Maria Spasova
It’s July and the year is 1974. Archbishop Makarios is cast out from the Cyprus presidency following a coup, supported by the military junta in Athens. As a result, Turkey invades Northern Cyprus and the island’s tragedy leads to the fall of the Greek colonels’ regime. It’s replaced by a political government, lead by Konstantinos Karamanlis. In November of the same year, Greece is having general elections where New Democracy – the party founded by Karamanlis – wins 220 out of the 300 seats in the Greek parliament. A month later in December, 70 per cent of the Greeks vote against the monarchy at a referendum, and support a president’s republic – which is what Greece is until today.
The dramatic events of 35 years ago will be commemorated by the “Konstantinos Karamanlis” foundation, with the “35 Artists for Democracy” art exhibit which will be officially unveiled this Thursday – 23 of July by the prime minister – Kostas Karamanlis. 35 of the most notable names in Greek art will get together, not just to remind us all a moment of the contemporary Greek history, but to make a statement. They want to declare that Democracy is not just a part of Philosophy, History and Politics textbooks – it means freedom. Freedom to create – art, science, money, business, media, society, justice. Using their talent, the 35 artists demonstrate what one can do when one is free.

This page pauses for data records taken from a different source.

Each row of numbers stands for one element and depends on some of the facts below. Use the named rows to name the rest.

Some rows with their names:
[  8   0   5  12   1  -4  -2   6  -4   8  -8   1   0 -10  13   2   9   1
   9  -3   5   2  -5  -3   5  -2   5  -4  -7  -8   5  -3   4  11] -> grinum
[ -1  -7  -4   3  -9 -15  -2 -14  -3  -5 -10   5  -3   1   3   0   4 -15
   2  -9  11  -6  14   3 -14  -5   4  -5   1  -9  -4   1   4 -35] -> tosul
[  2  -5   3  12   1  -5 -10   7  -6   3 -10  -1   2  -5  13   3   4   6
   7  -7   5  -1  -4  -6  -1  -3  -2  -2  -6  -8   2   0   5  -2] -> flogren
[-20  -3 -11   1  12  -1 -20  -1  -5   7  -5   0  18  -2   6  -3   3   6
   8  -7   6   6   0  -9 -22   1  -1  -1   2   1  11  -2  -2   3] -> gustor
[ 16  -7  23  -8   2  22   7   1   5 -11   2   7  -7  -2  -1  -7  -3   0
 -11  13  -2  -3   8   7  10   4   5  -1 -10  15 -13  -7 -10  21] -> greste
[ 17 -12  -7   2  -7 -56   5 -24   3 -10  -8  12  15  -5   4   5   0 -30
   1  -9   7   0   4   1  -4   2   1   3   2   0 -12  -9  -1 -19] -> sapek
[-10  -1 -19  -6   2 -14   3 -16  -1   5   4  11  14  -6 -10  -7  10 -27
   7   4  10   0  14  -2 -17   7   8  -3   8  -5  11  -7   2  -5] -> rifetrak
[-18   6   9 -10  14   3  -1  -5   0   2  13   1  16 -18   8  15  -1  -8
  11  -4  -2   3  -1   5 -16  18   5  -7   5   7   4 -14   2   0] -> flubru
[ 12 -11  -5   5  -3  -8   9  -6  -7  -7   0  10 -12  -4  -3   4   6 -31
   9  -9   5 -10  12  -3  -8   1   4  -4  -1 -11  -1  -2   7 -29] -> tuzak
[  1 -10  15  -6   5  20   2  18   4 -11   5   4   0  -2  10  10 -12  -9
 -16  15   2 -12   9   1  19  10 -12   3  -3  -3 -11   2   7 -15] -> tedrul
[-10   0 -10   1  12  -5  -8  -2  -3  13  -1   4  19  -9   3  -4   8  -5
  10   0   5   8  -3 -10 -11   3   4  -1   1   1  14  -6  -1  18] -> flukem
[  4  -1  23  -7   9  32  13  -2   5  -2   1   3  -8  -4   6   2  -5 -14
  -9  14   3  -7  13   3   6   6   5   3  -1   9  -4   5  -3   9] -> drera
[-14  -5 -10   1  14  -7 -15  -7  -4   9  -7   1  19  -1   7  -2   2  -3
   9 -11   5   8   0 -11 -23  -2   2   1   2   5  10  -1  -4  -3] -> robefe
[ -6  -2  16  -3   1   4   3   1  -2  -2   3   3   5 -10   5   3  -2  -1
   5  -3  -9  -6  -4   5  -2  -3  -1  -7 -12   4  -7 -15  -2  -1] -> zanom
[  7 -10  -1   1 -11 -22  -4 -15  -3 -17  -4   9  -3   0 -10  -9   6  -5
   5  -4   4  -7   9   3 -16   2   4  -5  -2   1  -9 -10  -3   3] -> flizudri
[ -3  -5  17  -3   4   8   4   2  -4  -6   6   4   0 -10   3   5  -2  -5
   8  -8 -12  -7  -4   2  -6  -3   0  -7 -13   6  -8 -15  -2  -6] -> tistefen
[ -2   0  -1   2  -5 -17   8 -20  -2  -3  -4   7  -2  -6  -5  -4   8 -23
   7   3  11  -9  12   1 -10   2   8  -1   5  -7   3   0   4   3] -> kubu
[ 10  -5   7  12   2 -39  -4 -15   2   6 -24  -1  16  -4  26   9  -3  -7
   2 -18   8   9  -8  -5  -2  -9   1   5  -4   3  -5   3  -1 -17] -> stifu

Facts:
bagal: ε bitrem; ω d; λ 697
bebis: ε lepek; ω a; λ 697
bitrem: ε tikli,reras; ω a; λ 697
bravadil: ω a; λ 437
breklem: ε zaklor,viplun,tistefen,stegrem; ω d; λ 370
brodem: ε grinum; ω a; λ 697
brubos: ε fafu,stegrem; ω a; λ 433
dako: ω a; λ 697
delenun: ε tuzak; ω e; λ 697
difil: ε komo,drozas; ω b; λ 370
diluzul: ε letren; ω b; λ 697
dofuder: ε tidros; ω a; λ 697
dratu: ε tezu,reluk; ω b; λ 370
drera: ω e; λ 370
dropen: ω d; λ 437
drozas: ω d; λ 437
dubagri: ω b; λ 433
duklis: ε ropluk; ω a; λ 697
dutrum: ε zeklas,viplun,dofuder; ω a; λ 437
fafu: ε tosul; ω b; λ 433
fefidris: ω c; λ 437
fekos: ω d; λ 433
fiklir: ω d; λ 370
fiklus: ε bebis; ω d; λ 697
fistes: ε stegrem; ω a; λ 370
flatresek: ω b; λ 437
fleva: ε zaklor,klabro,tepofes,ranam; ω b; λ 697
fliva: ω b; λ 437
flizudri: ε tosul; ω c; λ 433
flizul: ε komo; ω b; λ 370
flogren: ε gustor,vifir,pagrel; ω a; λ 697
flubru: ε ropluk; ω b; λ 437
flugrul: ω e; λ 697
flukem: ω b; λ 697
fome: ε zalur; ω d; λ 370
genu: ε plufin; ω e; λ 437
geplim: ω d; λ 433
grabim: ε sugor,difil; ω c; λ 697
grele: ε stegrem; ω b; λ 437
greste: ω c; λ 370
grinum: ω a; λ 697
gruler: ε flizul,sugor; ω a; λ 697
gustor: ε tikli,fefidris; ω b; λ 697
kezi: ω c; λ 370
kilagi: ω d; λ 697
klabro: ε grinum,ropluk; ω b; λ 697
komo: ε sepupi; ω d; λ 433
kubu: ω e; λ 433
lale: ε plani,stegrem; ω a; λ 697
lepek: ε geplim; ω c; λ 433
letren: ε stifu,vuklukli; ω a; λ 697
lezi: ε grele; ω c; λ 697
linon: ε stodrun; ω c; λ 433
meskasko: ε vuklukli; ω b; λ 697
mibral: ω d; λ 433
mupur: ε skotin,sepupi,reras,sugor; ω b; λ 370
nabrasor: ω a; λ 370
netenal: ε vifir,vibusus,fistes; ω d; λ 697
padum: ω a; λ 697
pagrel: ε tidros,sapek; ω c; λ 370
paskel: ε tezu; ω a; λ 697
plani: ε sode,fiklus,tedrul,plepes; ω d; λ 437
plepes: ω a; λ 697
plobrin: ω c; λ 437
plufin: ω b; λ 697
plumun: ε gruler,tistefen; ω c; λ 433
puzis: ε tidros,sapek,gustor,teden; ω a; λ 370
radrel: ω b; λ 697
ranam: ω a; λ 697
reluk: ω b; λ 437
reras: ε duklis,radrel,stodrun,rovomer; ω c; λ 437
revograr: ε diluzul; ω a; λ 697
ribrom: ε plani; ω c; λ 697
rifetrak: ω b; λ 433
robefe: ε tepofes,stifu; ω b; λ 697
robi: ε rifetrak; ω c; λ 697
robrin: ω a; λ 697
ropluk: ε vuklukli; ω c; λ 370
rovomer: ω e; λ 370
sapek: ε vuklukli; ω d; λ 433
sasibro: ε greste,padum,robrin; ω b; λ 697
sepupi: ε ropluk; ω e; λ 697
skiplede: ε tramubis; ω a; λ 437
skotin: ε robefe; ω b; λ 697
sode: ε fekos,fleva; ω b; λ 437
stasun: ω c; λ 370
stegrem: ε sapek,tepofes; ω a; λ 697
stifu: ε vuklukli; ω a; λ 697
stiplun: ω a; λ 433
stodrun: ε duklis; ω b; λ 437
sugor: ε flatresek,rovomer; ω a; λ 437
sumis: ω c; λ 433
tanel: ω b; λ 370
teden: ω e; λ 697
tedrul: ε tidros,dratu; ω a; λ 370
tepofes: ω a; λ 433
tezin: ε padum,vuklukli,robrin; ω a; λ 697
tezu: ε tidros,ranam; ω c; λ 697
tidros: ε meskasko; ω b; λ 697
tikli: ε stifu; ω a; λ 433
tistefen: ε fistes; ω d; λ 437
tosul: ε letren; ω a; λ 433
tramubis: ω a; λ 433
tumol: ε robefe; ω a; λ 697
tuzak: ε zubrudrin,stegrem,bebis,reluk; ω a; λ 433
vibusus: ω b; λ 433
vifir: ε tikli; ω a; λ 433
viplun: ω a; λ 433
vogiflom: ε greste; ω c; λ 437
votru: ω c; λ 697
vuklukli: ε radrel; ω b; λ 370
zaklor: ω a; λ 433
zalur: ε tedrul,lepek,fleva; ω b; λ 697
zanom: ε zaklor,stasun; ω d; λ 437
zastesir: ε tezin; ω b; λ 697
zeklas: ω b; λ 697
zubrudrin: ω a; λ 370

Name these rows:
No name comes twice in this set of rows, the named rows included.
[ -3  -3  -9   2  14 -44  -8 -15   3   8  -9   4  34  -8  15   7  -1 -17
   6  -9   7  13  -8 -11  -9   6  -1   7   6   6   6  -3  -2   4] | meskasko
[ -5  -6  -4   2 -10  -6  -6 -10  -4  -5 -10   3  -4   2   2  -1   4  -7
   3  -8  11  -8  15   4 -17  -4   2  -7   2 -11  -3   2   5 -34] | vifir
[ -9  -1  26  -3  -2   2  -5  -5  -2 -12   2   0   1  -9   3   1  -2  14
   7  -6  -8  -5  -4   8 -11   3   2  -9  -9  11 -11 -16  -4  15] | reras
[ 5 -5  5 12  3 -2 -8  8 -7  2 -8 -1 -2 -6 13  4  5  4  9 -8  4 -1 -4 -6
 -2 -1 -1 -3 -6 -8  2  0  5 -1] | bebis
[ 12  -3   5  13   2 -27  -1  -6  -1   7 -16   1  10  -8  20   8   2  -7
   5 -11   6   5  -8  -5   4  -4   2   2  -6  -2  -1   0   2  -3] | tezin
[-10  -4 -10   2  15  -6 -12   2  -5   7   1   4  16  -8   4   0   5  -4
  11  -4   3   6  -2 -11 -15   7   0   0   2   0  12  -5   0  12] | fleva
[ 13 -11  15  -8   5  28   3   8   4 -10   4   6  -7  -2   5   2  -6  -1
 -11   8  -1  -3  11   6   7   7  -1  -2  -8  10 -12  -4  -5  -4] | fome
[ 16   1   9  14   2  -9  -9   6  -4  -1  -4  -3  -6 -16  19  17   9  12
  15 -11   6   7  -4   3  -3  18   6  -8   0  -6   1  -4   7   7] | duklis
[  1 -10   4   8  -2 -31 -18   8  -6 -14  -2   4  14  -5   2  -5  -1  14
   4   3  -1  -8 -13  -9   7   5 -13   2  -6  -3  -5 -10   1  36] | tezu
[-29   2   5 -11  13   9  -1  -2  -2   4  11   3  19 -10   3   4  -3 -11
   7  -1  -4  -3   0  -1 -16   5   0  -5   0   5   5 -11   1  -6] | sode
[  6  -1   4  12   0  -6  -2   7  -4   8  -8   1   3  -8  11   0   8   1
   7  -1   5   0  -6  -5   8  -4   1  -2  -8 -10   5  -2   5  10] | ranam
[ 10  -7   8  10  -1 -16 -11  -1  -5  -7  -7   3   3  -5   2  -7   6  14
   9  -5  -1   1  -9  -5  -4  -1   1  -2 -10   5  -3  -9  -5  33] | robi
[ 7 -2  6 12  2 -5 -6  6 -5  4 -9 -1 -1 -9 14  5  7  4  9 -7  4  1 -5 -4
  1  1  2 -3 -6 -7  3 -2  5  3] | brodem
[  6  -7   0   9   0  -8 -14   5  -5  -1  -8   2   3  -5   7  -2   6  12
   9  -8   1   2  -5  -4  -5  -2  -1  -4  -8   0  -1  -8  -2  12] | bagal
[  8  -7  -8   1 -10 -14  -7  -8  -3 -13   1   8  -4  -6  -4   0   9  -4
   8  -4   7  -4  12   7 -14  10   5  -9   2  -6  -6 -10   3  -9] | komo

Now the same elements, written a new way:
Some elements and their rows:
[-16  18 -42   2 -12  -3  22   6 -22 -21 -24  17   0] -> fiklir
[-11  19 -35   9 -17  -3  15  -8 -27 -17 -39  19  -5] -> ropluk
[-12  17 -38   5 -11  -2  16   3 -20 -10 -32  15  -4] -> kezi
[-16  13 -42   5 -20  -8  17  -2 -20   3 -27  13 -17] -> drera
[-16   4 -48  -5 -21  -5  20 -18 -18 -11 -30   8 -11] -> zubrudrin
[-16   9 -47  -4 -18  -6  20 -22 -16 -10 -32   8 -12] -> tedrul
[-19  18 -17   5  -9  20 -32   3 -20 -24 -29   2 -35] -> vibusus
[ -9  25 -15 -15 -27 -10  28   6 -30 -27 -24  10  -1] -> drozas
[-10  14 -19 -22 -24 -18  21  -6 -20  -8 -20  -1  -7] -> bravadil
[  1  29 -16  -9 -26   0  24  -5 -22  -9 -23  -2 -12] -> sode
[ -2  25 -13 -10 -18 -18  14   4 -24 -13 -23   2   1] -> vogiflom
[-23  20  -9  -4  -7  20  -4  -6 -17 -17 -28  23 -21] -> grabim
[-24   4 -14  -5 -16   3 -15 -27 -19 -17 -23  13 -22] -> stifu
[-18  17 -12   3 -13  21 -10 -12 -18 -13 -24  17 -26] -> klabro
[-27   4 -14  -8 -16   4 -12 -25 -21 -17 -26  17 -25] -> duklis
[-27  -2 -18 -11 -11   7  -9 -12 -15 -13 -19  13 -22] -> dako
[-23  -3 -20  -9 -17  15  -7 -19 -13 -18 -22  11 -24] -> plepes
[-16  15 -10   8 -11  15 -16 -12 -19 -15 -21  14 -22] -> gustor

Which element is each row?
No name comes twice in this set of rows, the named rows included.
[ -8  20 -34  13 -20  -5  13 -11 -32 -11 -34  14  -9] | vuklukli
[ -9  12 -40   4 -17   2  21  -2 -20 -16 -35  14  -4] | stasun
[ -7  20 -41   7 -17   5  19  -8 -20  -7 -29  10 -12] | dratu
[-19   8 -14   5 -18   9 -18 -21 -18  -9 -18  12 -29] | teden
[-19  11 -18  -1 -14  19  -9 -17  -9  -7 -15  11 -32] | delenun
[-16  33 -36   4 -12   0  20  -8 -22  -2 -35  18 -12] | mupur
[-29   9 -27 -14  -8  16 -27 -10  -6 -25 -27  -1 -35] | tuzak
[-14   8 -11  10 -15  18 -14 -15 -21 -15 -22  15 -24] | tidros
[ -2  26 -14  -9 -23  -8  21   6 -25  -5 -21   2  -9] | fliva
[-17  12  -8  11 -15  17 -13 -13 -27 -15 -27  17 -24] | radrel
[ -7  21 -22 -24 -22 -16  16 -18 -14  -9 -20  -4 -10] | dutrum
[-10  22 -39   5 -11  -2  12 -13 -19 -17 -34  13  -4] | pagrel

“For me, Time Square is like a Byzantine icon. There are many commonalities between the neon advertisements on the skyscrapers and the flat letters on the billboards and images of the saints in front of the golden skies on the Byzantine icons.” This is what Chryssa – one of the most renowned representatives of the American avant-garde in the second half of the XX century (author of the calligraphy portrayed in the center) - had to say. She was born in Athens in 1933 and graduated from the California Academy of Fine Arts. Ever since 1957 she lives and works in New York. Her work is exhibited in The Guggenheim, Kuros, The Museum for Modern Art MoMa in New York, Museums for modern art in Montreal, Paris, galleries in Germany, Greece and the USA. She’s also participating in biennales in Venice and Sao Paulo. Leo Castelli describes her Broadway workshop as one of the most stunning in the world. In 1992, Chryssa decides to go back to her hometown – Athens and after long days and nights of wandering around the city streets, she chooses the abandoned “Oasis” cinema in the anciently bourgeois area of Neos Kosmos. In her new working heaven, she keeps making art with no outside influence and without borrowing from past styles. Asked whether she comes from a wealthy parentage, Chryssa responds: “Yes, my family is rich indeed, but not in cash. My sister studied medicine and had friendly relations with Nikos Kazantzakis.”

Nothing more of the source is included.